Since we were the talk of the town, everyone wanted to meet Michael. Because of his British accent, he was something of a curiosity, and he answered even the most embarrassing questions graciously. Mamie proved helpful. In an effort to throw an elbow at Bobby, she was telling all her friends that Michael was everything a mother could possibly want in a son.
Although we had agreed we would not set a wedding date, Michael thought he could garner a lot of goodwill with my cousins and friends if we had an engagement party with an open bar. So we made plans for the big event at the Hotel Casey in downtown Scranton.
The day after the party, Michael and I planned to visit his Aunt Laura before going back to London. I was hoping we could have some private time before returning to England. It seemed to be bothering me more than Michael, and he suggested yoga and meditation.
“I meditated quite a bit when I was in hospital in Burma, and yoga has many benefits. It maximizes flexibility,” he said with a big grin. And they say girls are teases.
When we called Beth and Jack to tell them we were going to have an engagement party, they said they wanted to come. Although I warned them about winter weather in the Poconos, they said they would take their chances. When Michael and I arrived at the station to meet the train from New York, sitting on one of the waiting room's wooden benches was Geoff Alcott.
“What are you doing here?” we both asked at the same time.
“I could lie and tell you that I flew in just for the celebration of your engagement, but the truth is that I have been in Washington for the past week. It appears that a North Atlantic alliance between the United States and Western Europe is a reality. The major players have departed, including my father, and have left the subalterns to dot i's and cross t's.” Geoff was clearly pleased with the results of months of negotiations. “It is gratifying to see that, on occasion, one's labors bear fruit.”
After checking Beth, Jack, and Geoff into the Hotel Casey, we headed to Smith's Diner in South Scranton for lunch. Beth asked how things were going. She was eager to hear how her son had been received.
“Everyone really likes Michael,” I said, which surprised neither of his parents.

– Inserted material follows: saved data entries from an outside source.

Below are the code and all the weights of a small trained network. Each question names an input and a class and asks about switching units off, where a switched-off unit gives its printed mean instead of its output.

import numpy as np


def w(rows, s, z=0):
    codes = np.array(rows[::2]) - 128.0
    scale = np.full(codes.shape[1], s)
    scale[-1] = z or s
    return codes * scale


def norm(h):
    return h / np.sqrt((h * h).mean(-1, keepdims=True) + 1e-5)


def f(y):
    return y / 2 * (1 + np.tanh(0.7978845608 * (y + 0.044715 * y**3)))


def log_softmax(a):
    a = a - a.max(-1, keepdims=True)
    return a - np.log(np.exp(a).sum(-1, keepdims=True))


def net(x, mask):
    res = np.array(x, float).reshape(1, 2) / 4 @ E
    u = 0
    for l in range(2):
        y = f(norm(res) @ A[l][:, :-1].T + A[l][:, -1])
        res = res + np.where(mask[u : u + 8], y, B[l][:, -1]) @ B[l][:, :-1]
        u += 8
    return log_softmax(norm(res)[-1] @ U[:, :-1].T + U[:, -1])


A, B = {}, {}
E = w([
[188,28,104,1,117,106,115,198],'x0',
[170,125,212,199,137,191,42,234],'x1',
],0.009)
A[0] = w([
[170,132,176,155,161,145,107,146,73],'L0N0',
[69,117,165,137,93,127,207,40,93],'L0N1',
[84,188,127,175,53,134,159,135,3],'L0N2',
[47,155,215,212,123,133,127,101,40],'L0N3',
[129,130,177,226,127,169,68,135,169],'L0N4',
[54,243,158,211,148,147,122,43,83],'L0N5',
[164,176,178,187,157,163,104,167,79],'L0N6',
[76,191,84,143,73,76,168,10,127],'L0N7',
],0.011,0.0032)
B[0] = w([
[78,179,139,141,123,147,200,125,159],'L0N0',
[44,192,167,205,238,145,182,69,193],'L0N1',
[161,135,145,47,126,139,105,138,161],'L0N2',
[186,35,90,41,53,79,188,160,200],'L0N3',
[70,190,135,119,165,192,95,123,210],'L0N4',
[228,123,118,121,20,7,53,175,249],'L0N5',
[95,91,189,122,142,155,42,140,190],'L0N6',
[50,196,72,227,254,177,221,100,241],'L0N7',
],0.0086,0.016)
A[1] = w([
[23,136,109,138,252,61,218,48,169],'L1N0',
[147,110,155,90,111,195,123,186,245],'L1N1',
[54,142,18,194,211,132,225,80,233],'L1N2',
[123,148,149,144,34,96,55,183,3],'L1N3',
[128,87,172,123,1,132,10,115,10],'L1N4',
[245,119,103,34,93,138,122,154,184],'L1N5',
[117,82,153,162,200,138,87,188,230],'L1N6',
[104,207,52,122,203,174,216,77,185],'L1N7',
],0.0096,0.0028)
B[1] = w([
[62,161,85,190,64,35,221,77,240],'L1N0',
[159,110,109,103,121,138,155,55,178],'L1N1',
[46,77,65,182,83,68,186,93,249],'L1N2',
[160,150,182,182,63,72,82,176,175],'L1N3',
[129,165,123,180,104,64,149,160,184],'L1N4',
[177,134,107,146,181,157,132,123,183],'L1N5',
[100,128,75,108,163,111,159,109,161],'L1N6',
[135,174,62,209,82,1,159,75,219],'L1N7',
],0.013,0.016)
U = w([
[65,96,26,213,83,11,236,50,173],'0',
[136,21,236,164,28,218,215,71,2],'1',
[133,69,190,131,27,197,176,67,2],'2',
[61,176,199,52,220,215,50,168,228],'3',
[141,68,218,151,32,214,212,79,2],'4',
[151,217,206,188,67,64,40,212,201],'5',
[222,58,42,34,226,163,199,77,216],'6',
[141,74,247,130,79,153,197,60,2],'7',
],0.013,0.0078)

Each question gives the input, the list of numbers given to net, and the class t.
The units are the neurons (one row each of A and B). Each row of codes is followed by its name. A weight is (code - 128) times the scale printed after its matrix; where a second scale follows, it is the last column's (A, B and U).
mask holds one flag per neuron, layer by layer. A switched-off neuron (its flag False) gives its mean, the last column of its row in B, instead of its output. The means were averaged over made-up inputs and are rounded, as every weight is.
A unit's drop is (log p(t) with every unit on - log p(t) with that unit switched off) / (log p(t) with every unit on - log p(t) with every unit switched off).
The circuit of an input: a set's keep is (log p(t) with only the set's units on - log p(t) with every unit switched off) / (log p(t) with every unit on - log p(t) with every unit switched off). Starting from the 12 units with the biggest drops (on a tie, the unit counted first), units are removed one at a time, each time the one whose removal leaves the highest keep (on an exact tie, the one counted first), for as long as the keep stays at least 0.8.
units of the circuit, in order: the units of the circuit, biggest drop first
unit that matters most: the unit with the biggest drop
k most important neurons: the k neurons with the biggest drops, biggest first
k most important neurons of layer l: the k neurons of layer l with the biggest drops, biggest first
drop when u is switched off: that unit's drop, to one decimal
input [1,2], class 3: unit that matters most : L0N7
input [4,8], class 3: 3 most important neurons : (L0N5 L1N0 L1N7)
input [-5,0], class 5: units of the circuit, in order : (L0N5 L1N2 L1N0)
input [6,8], class 3: 4 most important neurons : (L1N0 L1N2 L1N7 L0N5)
input [-6,0], class 5: 3 most important neurons : (L0N5 L1N2 L1N0)
input [7,-3], class 6: 2 most important neurons of layer 0 : (L0N7 L0N1)
input [1,8], class 3: 2 most important neurons : (L0N5 L0N7)
input [7,-5], class 6: 2 most important neurons : (L0N7 L0N1)
input [-1,5], class 3: 3 most important neurons of layer 0 : (L0N4 L0N5 L0N7)
input [6,1], class 6: 2 most important neurons : (L0N7 L0N5)
input [5,7], class 3: 2 most important neurons of layer 0 : (L0N5 L0N3)
input [4,5], class 6: 2 most important neurons of layer 1 : (L1N0 L1N1)
input [3,5], class 3: 3 most important neurons of layer 0 : (L0N7 L0N5 L0N3)
input [6,3], class 6: 3 most important neurons : (L0N7 L0N5 L1N0)
input [8,6], class 6: 2 most important neurons : (L0N5 L1N0)
input [3,6], class 3: 3 most important neurons of layer 1 : (L1N0 L1N7 L1N2)
input [2,5], class 3: 2 most important neurons : (L0N7 L0N5)
input [2,-1], class 6: drop when L0N1 is switched off : 1.0
input [4,-3], class 6: drop when L1N0 is switched off : 0.4
input [1,6], class 3: drop when L0N7 is switched off : 0.5
input [5,5], class 6: drop when L0N5 is switched off : 0.9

“Even Grandpa Joyce likes me—somewhat,” Michael added. “He told me stories about growing up on Omey Island where two or three men would go out in a curragh and collect seaweed. They'd throw hundreds of pounds of the stuff onto what he called 'rafts' and float the
m in to shore. The seaweed was used for iodine and potash for pottery. Curraghs are little more than big canoes, so it was quite dangerous.”

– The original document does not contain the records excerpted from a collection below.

Below is a small trained network, with its code and all its weights. Each question gives an input and a class and asks what happens when units are switched off, that is, made to give their printed mean instead of their output.

import numpy as np


def w(rows, s, z=0):
    codes = np.array(rows[::2]) - 128.0
    scale = np.full(codes.shape[1], s)
    scale[-1] = z or s
    return codes * scale


def f(y):
    return np.maximum(y, 0)


def log_softmax(a):
    a = a - a.max(-1, keepdims=True)
    return a - np.log(np.exp(a).sum(-1, keepdims=True))


def net(x, mask):
    res = np.array(x, float).reshape(1, 3) / 4 @ E
    y = f(res @ A[0][:, :-1].T + A[0][:, -1])
    res = res + np.where(mask, y, B[0][:, -1]) @ B[0][:, :-1]
    return log_softmax(res[-1] @ U[:, :-1].T + U[:, -1])


A, B = {}, {}
E = w([
[167,175,158,226,166,102,159,1,119],'x0',
[151,230,60,104,234,125,71,132,252],'x1',
[175,166,118,17,177,199,228,94,171],'x2',
],0.012)
A[0] = w([
[49,95,115,31,117,137,87,254,116,115],'neuron 0',
[91,129,122,177,110,81,95,171,128,97],'neuron 1',
[184,120,111,68,132,172,193,74,144,135],'neuron 2',
[107,127,141,159,103,102,65,177,137,107],'neuron 3',
[114,118,134,101,128,175,83,197,113,99],'neuron 4',
[89,175,138,40,113,181,198,172,121,109],'neuron 5',
[129,109,134,70,176,238,195,174,129,135],'neuron 6',
[110,181,15,145,122,130,127,155,131,214],'neuron 7',
[110,131,68,56,82,115,116,210,178,101],'neuron 8',
[92,154,118,99,133,154,224,134,143,86],'neuron 9',
[134,149,82,96,199,124,34,170,166,104],'neuron 10',
[62,100,116,168,124,76,17,190,72,157],'neuron 11',
[80,99,123,193,159,71,100,182,134,125],'neuron 12',
[123,120,136,184,109,53,30,185,122,112],'neuron 13',
[129,206,51,164,193,112,84,108,239,67],'neuron 14',
[185,151,150,223,154,111,124,40,117,179],'neuron 15',
[91,122,79,102,154,118,110,130,102,254],'neuron 16',
[146,161,146,99,86,158,177,141,119,114],'neuron 17',
[88,13,155,86,71,162,180,159,79,128],'neuron 18',
[176,35,142,176,129,91,206,43,45,117],'neuron 19',
[130,149,116,103,119,88,115,157,206,141],'neuron 20',
],0.0097,0.013)
B[0] = w([
[46,247,141,188,167,47,82,158,157,243],'neuron 0',
[193,122,138,101,105,107,126,84,133,177],'neuron 1',
[126,138,128,100,155,88,172,78,65,198],'neuron 2',
[194,132,146,125,146,117,147,98,113,181],'neuron 3',
[117,169,106,153,140,58,123,90,156,173],'neuron 4',
[176,150,132,127,150,93,139,114,115,188],'neuron 5',
[196,140,136,91,130,144,146,112,91,203],'neuron 6',
[101,107,140,129,127,160,144,162,91,224],'neuron 7',
[121,131,140,165,141,108,139,139,130,207],'neuron 8',
[188,108,146,120,130,64,156,120,112,160],'neuron 9',
[127,68,159,148,120,130,183,171,121,224],'neuron 10',
[182,143,121,96,137,146,139,120,90,250],'neuron 11',
[157,106,123,108,141,104,175,95,59,193],'neuron 12',
[169,109,136,84,173,100,152,134,115,217],'neuron 13',
[122,60,175,177,90,90,144,157,154,252],'neuron 14',
[73,185,161,156,168,131,100,86,96,243],'neuron 15',
[106,135,108,93,165,239,123,164,68,229],'neuron 16',
[158,101,125,117,119,114,101,137,105,154],'neuron 17',
[115,73,160,174,101,177,174,173,167,227],'neuron 18',
[100,107,175,144,148,133,148,153,182,220],'neuron 19',
[125,84,146,135,136,158,111,146,151,193],'neuron 20',
],0.012,0.017)
U = w([
[190,126,131,90,144,111,141,110,98,102],'0',
[80,184,137,151,152,94,121,121,134,167],'1',
[120,72,146,138,115,142,150,163,148,82],'2',
[95,146,111,85,151,251,118,147,71,254],'3',
[128,132,100,107,99,138,107,125,145,97],'4',
[127,111,112,98,94,139,99,114,158,100],'5',
[126,126,98,112,111,117,123,119,142,90],'6',
],0.022,0.0069)

Each question gives the input, the list of numbers given to net, and the class t.
The units are the neurons (one row each of A and B). Each row of codes is followed by its name. A weight is (code - 128) times the scale printed after its matrix; where a second scale follows, it is the last column's (A, B and U).
mask holds one flag per neuron, in row order. A switched-off neuron (its flag False) gives its mean, the last column of its row in B, instead of its output. The means were averaged over made-up inputs and are rounded, as every weight is.
A unit's drop is (log p(t) with every unit on - log p(t) with that unit switched off) / (log p(t) with every unit on - log p(t) with every unit switched off).
The circuit of an input: a set's keep is (log p(t) with only the set's units on - log p(t) with every unit switched off) / (log p(t) with every unit on - log p(t) with every unit switched off). Starting from the 12 units with the biggest drops (on a tie, the unit counted first), units are removed one at a time, each time the one whose removal leaves the highest keep (on an exact tie, the one counted first), for as long as the keep stays at least 0.8.
units of the circuit, in order: the units of the circuit, biggest drop first
unit that matters most: the unit with the biggest drop
k most important neurons: the k neurons with the biggest drops, biggest first
drop when u is switched off: that unit's drop, to one decimal
input [6,-4,-1], class 1: units of the circuit, in order : [neuron 15]
input [-8,-2,8], class 0: 4 most important neurons : [neuron 6; neuron 5; neuron 9; neuron 15]
input [2,6,-5], class 2: 2 most important neurons : [neuron 14; neuron 10]
input [6,1,5], class 1: 2 most important neurons : [neuron 15; neuron 11]
input [4,6,5], class 2: 3 most important neurons : [neuron 14; neuron 0; neuron 11]
input [5,-3,-5], class 0: 4 most important neurons : [neuron 0; neuron 11; neuron 13; neuron 12]
input [-8,6,-8], class 0: 3 most important neurons : [neuron 11; neuron 13; neuron 12]
input [-4,5,2], class 2: 2 most important neurons : [neuron 10; neuron 15]
input [1,3,0], class 3: 2 most important neurons : [neuron 0; neuron 18]
input [6,-2,-6], class 0: 3 most important neurons : [neuron 0; neuron 13; neuron 11]
input [-2,-3,1], class 3: 2 most important neurons : [neuron 14; neuron 10]
input [-7,-5,-6], class 1: 3 most important neurons : [neuron 0; neuron 4; neuron 6]
input [-8,8,5], class 1: drop when neuron 18 is switched off : 0.4
input [-4,0,-5], class 0: unit that matters most : neuron 11
input [4,5,0], class 2: drop when neuron 0 is switched off : 1.3
input [-7,-2,-3], class 1: drop when neuron 0 is switched off : 1.8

“My grandfather told you that?” I had never heard that story, but then I realized my grandfather didn't tell stories to anyone other than his card buddies down at the church hall, or when a few old friends stopped in for a cup of tea. I couldn't even eavesdrop because they swapped stories in Irish.
“I'm surprised he's even talking to you,” Jack said. “From what I've heard from Maggie, he can't stand the sight or the sound of an Englishman.”

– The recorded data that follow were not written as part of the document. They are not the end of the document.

Below are the code and all the weights of a small trained network. Each question names an input and a class and asks about switching units off, where a switched-off unit gives its printed mean instead of its output.

import numpy as np


def w(rows, s, z=0):
    codes = np.array(rows[::2]) - 128.0
    scale = np.full(codes.shape[1], s)
    scale[-1] = z or s
    return codes * scale


def f(y):
    return y / 2 * (1 + np.tanh(0.7978845608 * (y + 0.044715 * y**3)))


def log_softmax(a):
    a = a - a.max(-1, keepdims=True)
    return a - np.log(np.exp(a).sum(-1, keepdims=True))


def net(x, mask):
    res = np.array(x, float).reshape(1, 5) / 4 @ E
    y = f(res @ A[0][:, :-1].T + A[0][:, -1])
    res = res + np.where(mask, y, B[0][:, -1]) @ B[0][:, :-1]
    return log_softmax(res[-1] @ U[:, :-1].T + U[:, -1])


A, B = {}, {}
E = w([
[70,170,83,148,108,150,171,179],'x0',
[183,105,75,103,72,93,90,111],'x1',
[105,86,133,119,210,111,46,151],'x2',
[98,68,115,247,58,198,108,82],'x3',
[188,190,98,165,154,170,92,127],'x4',
],0.014)
A[0] = w([
[107,65,91,247,92,187,137,81,253],'neuron 0',
[105,134,94,175,80,177,157,110,180],'neuron 1',
[179,99,76,68,139,158,153,113,162],'neuron 2',
[162,73,144,30,155,103,173,174,223],'neuron 3',
[39,136,179,158,150,120,156,95,233],'neuron 4',
[104,106,102,235,68,176,112,146,215],'neuron 5',
[137,108,40,175,17,221,129,176,174],'neuron 6',
[186,78,156,57,111,87,122,171,193],'neuron 7',
[33,139,150,63,133,63,216,123,170],'neuron 8',
[182,157,127,73,167,107,72,217,220],'neuron 9',
[171,63,146,168,212,108,63,27,216],'neuron 10',
[69,144,200,58,70,83,210,173,153],'neuron 11',
[25,176,142,130,138,138,206,200,227],'neuron 12',
[222,159,165,2,92,48,74,131,159],'neuron 13',
[187,130,81,83,121,42,123,159,154],'neuron 14',
],0.009,0.0045)
B[0] = w([
[31,134,181,153,88,111,100,84,254],'neuron 0',
[3,135,73,159,84,78,150,123,195],'neuron 1',
[147,109,161,141,130,65,110,157,153],'neuron 2',
[205,77,123,81,100,95,79,144,205],'neuron 3',
[69,116,106,116,94,179,135,193,180],'neuron 4',
[16,164,145,135,75,112,134,63,230],'neuron 5',
[129,166,136,180,82,32,187,44,232],'neuron 6',
[160,148,101,137,74,105,114,130,185],'neuron 7',
[167,51,80,112,107,170,200,176,204],'neuron 8',
[171,203,116,127,220,91,148,67,209],'neuron 9',
[129,146,142,150,147,208,41,167,206],'neuron 10',
[156,85,97,103,54,164,144,195,201],'neuron 11',
[68,123,103,66,157,155,209,215,209],'neuron 12',
[254,130,151,143,135,92,75,90,223],'neuron 13',
[189,89,115,107,150,98,108,93,186],'neuron 14',
],0.0097,0.018)
U = w([
[134,25,102,106,93,149,164,153,161],'0',
[164,108,82,86,180,104,118,117,3],'1',
[98,136,129,182,89,78,128,76,150],'2',
[115,195,115,150,213,152,157,133,152],'3',
[101,108,146,163,134,204,10,100,132],'4',
[230,122,141,142,142,96,40,75,159],'5',
],0.013,0.0017)

Each question gives the input, the list of numbers given to net, and the class t.
The units are the neurons (one row each of A and B). Each row of codes is followed by its name. A weight is (code - 128) times the scale printed after its matrix; where a second scale follows, it is the last column's (A, B and U).
mask holds one flag per neuron, in row order. A switched-off neuron (its flag False) gives its mean, the last column of its row in B, instead of its output. The means were averaged over made-up inputs and are rounded, as every weight is.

I decided not to tell Michael that my grandfather, his newfound friend, had said that listening to his British accent was like having needles stuck in his ears.
“He enjoys telling stories about how the Irish kicked British ass after the first war.”
Before anyone got the mistaken impression that my grandfather had opened up a new chapter in British/Irish relations, I told them we would be having a get-together for the two families at Mamie Lenehan's house. I wasn't going to court trouble by having three citizens of his former enemy in his house.
“Michael has been staying at Mamie's,” I explained. “She has a larger house than we do, and since Grandpa never leaves the house now, you won't have a chance to meet him.”
Jack smiled at me. I was sure that he knew why they would not be meeting my grandfather. “It seems you've had a warmer welcome than you might have expected,” Jack said to his son.